Additional information
- Time zone: PET (UTC-5);

= El Frontón =

Island in Peru

El Frontón is a deserted island and former penal colony off the coast of Callao, Peru.

==Geography==
Dry, deserted and without vegetation, it is located 7 km from the coast, to the west of La Punta District and to the southeast of San Lorenzo Island. It has an approximate area of 1 km^{2} and is frequented by marine animals such as sea lions and the Humboldt penguin.

==History==
From its viceregal era up until the early 19th century, the island was inhabited only by pirates and privateers, and was also known by the nickname of Dead Man's Island (La Isla del Muerto).

===Prison===

Shining Path poster of the prison at El Frontón

The island became a penal colony in the early 20th century, starting in 1917, under president José Pardo's second administration. Initially a maximum security prison, the island eventually housed political prisoners, such as future president Fernando Belaúnde Terry, who, during his imprisonment, made an unsuccessful attempt to swim to freedom. Hugo Blanco was also imprisoned on the island. The prison was renamed to San Juan Bautista Prison in 1981.

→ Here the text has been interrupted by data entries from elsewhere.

Each row is followed by its class.
[342 296 -138 -221 -153 382 -132 197 147 377 -181 -75 -268 -154 116 102 -194 95 -283 -325 -194 7 -26 65 -41 -130 -168 -30 -73 -85 117 346] -> Y
[371 136 94 -256 -76 -619 129 256 -156 113 -710 -2 279 -210 602 -141 -152 292 -79 11 303 -111 54 -133 -266 -68 177 -163 222 251 -269 38] -> W
[80 -128 258 38 -200 355 -55 98 548 341 72 -64 19 -52 -30 168 113 148 -326 -127 68 166 -433 9 69 153 41 -484 25 -7 -89 -12] -> F
[358 104 -97 -285 -163 227 -140 -32 -151 221 -314 48 -344 -83 94 -38 -150 146 73 -408 5 -391 -73 137 11 156 -32 -53 16 22 -47 263] -> F
[337 -87 188 -33 -344 -140 -86 177 120 -107 229 73 271 -24 134 193 -117 62 -78 -57 220 -279 -27 2 -1 -99 -93 66 268 -33 112 376] -> X
[102 354 -46 -1 -52 218 -104 26 180 122 15 5 -284 -31 36 213 94 111 60 166 -79 -97 -128 108 177 177 -262 110 72 -193 -133 173] -> X
[146 269 -47 -170 -181 75 -44 257 45 197 -31 123 -155 -48 120 51 54 160 -73 -202 182 -146 -240 170 -52 155 134 -115 -93 3 -3 216] -> N
[44 102 139 93 167 -19 281 25 378 238 -7 -38 340 -61 176 198 234 302 -334 -201 74 534 -177 -63 211 -120 207 -227 -245 48 221 -220] -> N
[138 22 304 395 -289 -124 -35 269 789 410 81 -151 317 -199 222 199 -9 332 -178 65 80 325 -407 -158 44 148 279 -481 -107 112 -326 -199] -> E
[374 176 43 -183 -192 86 -248 185 196 70 178 22 -48 106 84 111 -108 -40 -252 44 -37 28 -57 61 -259 -295 -184 51 15 -140 295 431] -> X
[276 165 67 -98 -81 -7 -109 233 -5 245 -129 136 -246 -50 205 42 -55 129 117 -141 192 -112 -167 161 6 -37 123 -15 -13 -16 -47 169] -> F
[215 81 107 40 -23 71 -156 110 126 194 203 101 -79 9 49 21 -119 66 285 19 25 -79 -91 84 175 69 2 85 43 -65 -113 154] -> L
[350 184 120 -346 275 -391 137 46 -174 -226 -453 175 178 47 425 -170 -67 65 50 159 189 -213 101 -106 -278 1 245 -84 -61 66 -99 -172] -> E
[-75 17 172 22 -76 93 -137 -33 -51 81 142 -27 -58 -37 -65 353 103 98 -188 -137 58 404 54 142 428 123 34 -142 109 51 -62 325] -> T
[220 402 63 -290 350 -337 -129 231 297 290 -639 85 -197 -66 498 -171 -53 272 241 231 292 -529 -287 38 -218 101 241 -276 106 58 -244 -162] -> F
[237 380 -31 -315 137 -400 97 196 -107 204 -899 78 12 -139 403 -67 -77 186 -89 -67 279 -209 -51 -18 -210 146 -35 -233 139 208 -317 -147] -> X
[302 97 -191 -39 52 608 -141 33 285 694 -344 -8 -355 -142 82 140 17 132 159 -828 -224 -254 -196 227 285 116 -68 -110 62 -39 135 87] -> Y
[232 379 -143 -38 141 4 -212 124 474 179 62 52 -100 -23 149 174 77 177 166 -11 58 -541 -241 31 45 13 35 -8 77 -77 240 98] -> E
[183 286 -110 -118 -273 16 -14 49 39 -1 201 75 -98 -16 147 93 -116 138 192 -189 -46 -346 -99 211 -24 127 40 243 2 -68 49 298] -> T
[109 419 -85 -298 37 -381 212 222 -79 114 -603 98 -82 -134 452 -93 58 217 327 312 408 -765 -154 83 -109 335 70 -7 109 70 -417 -190] -> W
[-171 -231 198 124 10 98 116 181 412 269 74 -57 98 -70 43 25 124 133 -192 -48 118 574 -267 -16 117 24 241 -533 -43 121 7 -61] -> C
[456 291 -14 -400 -91 -158 219 335 -50 154 -482 248 -62 -138 451 -392 -179 197 227 -123 248 -820 -214 71 -437 37 203 13 -147 16 -93 -55] -> L
[281 172 104 -311 -59 -260 215 252 240 50 -354 -7 78 -61 490 -292 -121 162 210 523 281 -651 -18 16 -232 24 293 -162 -94 -30 -267 -62] -> F
[-31 219 42 -28 -221 178 94 -148 240 15 17 58 -130 -123 25 332 70 192 128 -340 37 -212 -49 258 445 407 -28 112 161 -1 -12 248] -> E
[242 280 -10 -104 31 -367 138 190 -111 -83 -304 229 184 -140 539 -140 5 200 411 198 262 -763 -59 -72 -115 275 224 89 97 97 -294 -233] -> W
[267 22 -100 -44 -164 283 -11 61 -209 -147 170 103 -199 35 -7 86 -72 -17 85 -255 -95 -205 -26 61 54 61 48 155 -19 -190 96 262] -> Y
[352 431 90 -56 -73 -230 139 388 132 268 -416 35 -149 -278 435 46 31 333 -226 309 155 -79 -151 21 -146 123 4 -257 -188 -68 -536 -194] -> L
[-135 18 150 71 -92 4 -116 -2 198 -20 427 54 116 22 47 129 139 170 114 -61 80 55 7 156 297 180 56 82 117 56 145 173] -> C
[262 25 30 -37 -86 159 -150 148 182 94 237 79 -73 67 -5 137 23 30 8 -223 28 -323 -262 118 -77 -32 -81 56 107 -190 145 225] -> X
[120 -69 259 -137 99 34 -27 -11 509 191 -95 -123 158 -8 -68 -36 19 99 -425 326 122 265 -62 -164 -99 -258 -72 -466 -140 71 181 -5] -> E
[253 261 -123 -168 2 -643 303 202 -288 -20 -591 -65 276 -130 462 -120 18 291 -127 339 227 228 186 -165 -188 -42 10 -47 -24 210 -409 -271] -> K
[348 415 -102 -408 158 -317 167 46 59 79 -852 58 -146 -96 360 -127 -83 226 117 -108 339 -729 -86 92 -221 283 16 -127 137 44 -181 -74] -> B
[82 321 -120 7 59 132 -274 116 192 152 52 22 -70 -57 133 99 21 143 81 -222 -6 -187 -141 -26 148 161 49 2 195 -2 61 166] -> F
[-64 199 80 291 170 149 185 165 600 259 97 35 62 -166 154 77 152 300 112 164 118 -1 -440 -194 309 111 327 -348 -249 -13 61 -268] -> L
[-41 -228 307 -167 -241 363 -51 -76 501 220 -97 -92 248 -78 -5 320 -153 -70 -424 -157 -16 166 -225 -79 216 -74 -75 -281 208 138 123 128] -> J
[211 47 -166 -266 -329 370 -30 -5 28 191 -159 -1 -259 -17 -72 202 -314 -129 -62 -499 -52 -132 41 223 114 56 -178 -23 104 31 205 444] -> Y
[52 21 -111 -234 -450 158 129 -10 -26 74 -67 69 -114 -76 24 34 80 54 -152 -484 6 -368 4 378 -126 32 -170 174 12 1 234 244] -> N
[-4 88 20 -123 155 225 15 57 248 412 -161 -139 49 -157 108 -44 -186 160 -310 -11 -120 606 -147 -229 48 -121 178 -544 -285 209 23 65] -> T
[454 345 -96 -30 -202 190 -12 285 539 307 -72 66 -282 -257 429 260 -42 358 36 -320 32 -538 -445 135 -8 52 115 -85 31 -138 73 315] -> D
[-85 261 80 -52 141 -317 -109 162 24 -39 -280 124 184 175 358 -389 273 49 390 244 239 -265 46 59 -232 335 297 -2 93 153 -229 -217] -> D
[189 408 -79 -240 -42 -413 144 312 -143 -91 -433 36 -4 -166 366 -190 -46 225 -67 678 284 -197 -26 -217 -285 -71 30 -14 -106 80 -322 -116] -> K
[149 372 -84 -111 120 -431 271 133 -10 -28 -432 179 307 -35 392 -256 128 160 116 144 166 -241 56 -65 -251 -11 -12 117 -4 146 15 -401] -> L
[349 163 47 -252 28 -259 55 320 21 267 -666 17 -66 -116 444 -311 -127 167 120 -19 221 -228 -74 50 -337 153 237 -266 71 66 -433 16] -> B
[194 278 -58 -153 240 -232 102 195 -259 151 -652 107 -60 -202 235 -46 212 245 -87 -93 279 -323 -8 -17 -14 92 -25 -55 123 82 -240 -178] -> B
[-416 -234 303 277 -270 153 3 236 547 218 485 -179 397 15 -96 91 219 71 -126 -142 118 384 -206 40 332 133 397 -214 120 85 82 127] -> C
[50 170 -43 3 -70 230 -310 255 389 443 18 -39 -246 -141 110 197 -8 46 -287 -261 -58 121 -190 155 -90 -59 -59 -247 8 28 128 254] -> B
[153 314 42 -297 103 -523 71 74 -111 -176 -387 178 152 -54 263 -103 47 217 23 137 326 -606 74 95 -195 225 -76 77 234 70 -260 -138] -> N
[-194 236 242 170 -9 238 109 68 489 150 339 139 7 -49 51 256 211 181 68 145 186 -126 -347 91 355 433 321 -235 -271 3 -61 -170] -> W
[-55 139 173 20 163 160 -59 104 344 362 -229 -45 -15 -111 -197 136 -39 137 -275 -403 101 105 -390 -36 146 227 -8 -253 118 -7 -302 -183] -> J
[-19 117 65 7 214 80 127 121 436 446 -134 -62 144 -185 59 124 -53 237 -304 -227 24 552 -236 -131 156 -27 150 -474 -172 207 2 -106] -> E
[218 275 69 -460 -50 -302 156 311 -122 256 -561 54 -303 -109 282 -109 -230 212 -95 111 308 -182 -255 181 -320 -20 72 -127 -48 42 -408 57] -> F
[41 -73 47 139 69 72 157 61 276 224 96 19 311 -59 84 123 249 193 -291 -239 105 265 -246 -135 77 -103 36 -324 -202 118 340 -290] -> L
[168 -109 81 1 -209 149 -222 68 106 100 339 112 -21 96 -21 122 48 -84 -63 -467 -9 -316 -86 314 -202 -34 -125 190 24 -64 187 121] -> D
[206 254 -70 -94 72 -261 179 449 20 337 -425 117 -127 -149 521 -166 26 189 223 129 170 -206 -155 132 -172 112 311 -267 -141 51 -401 -192] -> L
[237 132 -115 -44 145 -324 -95 240 -131 139 -285 98 257 26 524 -218 171 148 357 -168 166 -432 -109 -67 -246 224 332 -87 138 140 -131 -232] -> W
[54 355 26 -36 67 -146 93 259 -21 3 -134 162 338 53 461 -280 326 99 263 -76 98 -499 78 94 -250 201 152 336 -85 -34 -38 -466] -> Y
[-166 61 208 43 -100 -192 136 63 138 -30 168 50 211 -63 72 268 185 253 -358 -53 293 165 -306 -25 49 6 58 -92 -186 140 225 -231] -> C
[248 453 -132 -227 247 -640 163 301 -143 16 -645 -33 186 -14 664 -216 -36 273 176 169 292 -191 70 -107 -165 156 555 -222 -46 144 -325 -175] -> F
[146 205 5 -228 -5 -324 187 249 -22 22 -280 186 -43 -90 365 -154 122 213 96 13 276 -486 -155 172 -356 68 155 -48 -129 46 -94 -175] -> E
[-232 -79 311 65 -104 495 128 -36 352 256 -17 180 123 -122 -152 81 34 50 97 -303 180 -5 -204 25 549 382 153 -273 43 209 2 58] -> X
[231 215 33 -279 -148 -572 51 352 61 131 -646 -119 63 -146 522 -206 -6 357 3 278 464 -445 -65 -12 -247 96 240 -323 190 130 -350 80] -> F
[-251 -131 355 133 -372 133 82 -35 443 106 4 -94 295 -16 140 224 175 103 -281 -120 185 451 -176 -16 281 90 352 -353 -67 224 241 29] -> F
[-174 -56 275 285 78 163 -34 184 609 392 120 -89 107 -113 -18 216 103 153 -236 -178 97 437 -395 -49 255 223 247 -525 -50 67 -158 -238] -> C
[7 479 31 -105 42 -515 -52 284 47 44 -358 154 289 -69 396 -71 199 210 206 100 343 -556 -194 23 -216 307 -34 157 397 135 -345 -299] -> T
[-125 -232 263 266 -3 160 -35 167 368 381 133 -71 291 -87 39 -46 315 190 -194 -453 93 328 -149 41 99 20 173 -258 4 113 37 -91] -> D
[-116 43 209 -8 -72 236 -25 184 266 263 69 59 13 -52 23 -37 93 106 -28 -24 151 6 -326 5 90 241 203 -243 -147 84 -92 -129] -> C
[-136 92 19 19 -53 152 -192 -133 204 3 140 60 175 83 -4 -10 -30 29 354 -517 -7 -274 74 130 357 349 235 149 218 107 180 207] -> J
[-157 -201 182 206 -473 393 -29 64 68 396 187 -227 195 -108 -247 246 135 38 -257 -373 -24 207 -176 0 388 209 31 -10 82 56 -203 121] -> W
[22 167 150 58 -213 -33 -171 253 209 140 368 181 -3 -22 56 154 18 144 147 -2 189 -52 -249 186 102 139 109 -4 111 51 -65 259] -> T
[380 436 -34 -326 98 -264 65 51 63 31 -882 84 -98 -114 553 -116 -49 209 98 104 187 -606 32 -22 -166 145 188 -145 45 125 -156 -38] -> D
[163 243 40 -200 1 -243 0 122 -209 -44 -339 120 261 85 214 -301 69 36 7 -19 164 -61 0 -110 -347 11 133 27 -6 147 3 -128] -> T
[68 -45 136 48 -117 148 62 188 437 422 -62 -190 181 -127 204 143 152 189 -225 65 159 180 -228 -117 171 -33 188 -435 -81 64 44 42] -> W
[207 316 -192 -372 74 -390 316 321 -293 146 -290 77 -25 -89 266 -133 -90 253 -91 -39 197 -333 -109 144 -325 144 87 -50 -247 82 -364 -262] -> C
[172 346 100 -198 22 -356 -64 196 477 181 -622 57 -130 -34 411 -154 79 188 239 560 362 -509 -146 101 -217 68 45 -195 227 69 -114 12] -> B
[-103 -203 302 269 -397 -9 -32 384 492 323 114 -111 293 -130 169 91 165 117 -115 84 296 115 -213 16 110 88 250 -358 109 147 -227 76] -> D
[194 36 214 -152 -107 -398 -28 319 -138 99 -408 90 -1 -74 382 -238 62 183 59 -41 265 -106 -8 174 -314 71 210 -18 120 72 -421 -51] -> K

During the insurgency of the Shining Path, the island was used as a prison for Maoist militants. On June 18, 1986, the Shining Path led an uprising in El Frontón's Blue Pavilion (Pabellón Azul), as well as two other prisons. The government of Alan García treated the prisons as war zones, and the Peruvian Navy was sent to the island. Many of the prisoners involved in the rebellion were killed, and Human Rights Watch claimed that evidence suggested that "no fewer than ninety" of the prisoners killed were victims of extrajudicial executions. The behavior of the Peruvian Government during the uprising in the prison led to censure by the Inter-American Court of Human Rights.

===Notable prisoners===
- Fernando Belaúnde Terry, two times president of Peru.
- Hugo Blanco, trotskyist politician.
- Víctor Raúl Haya de la Torre, founder of the American Popular Revolutionary Alliance
- Guillermo Portugal Delgado, a criminal who escaped by dressing up as a woman, then killing a sea lion and swimming to shore.

==In popular culture==
The island is the main setting for Alberto Durant's 1991 film Alias 'La Gringa', based on Portugal's story.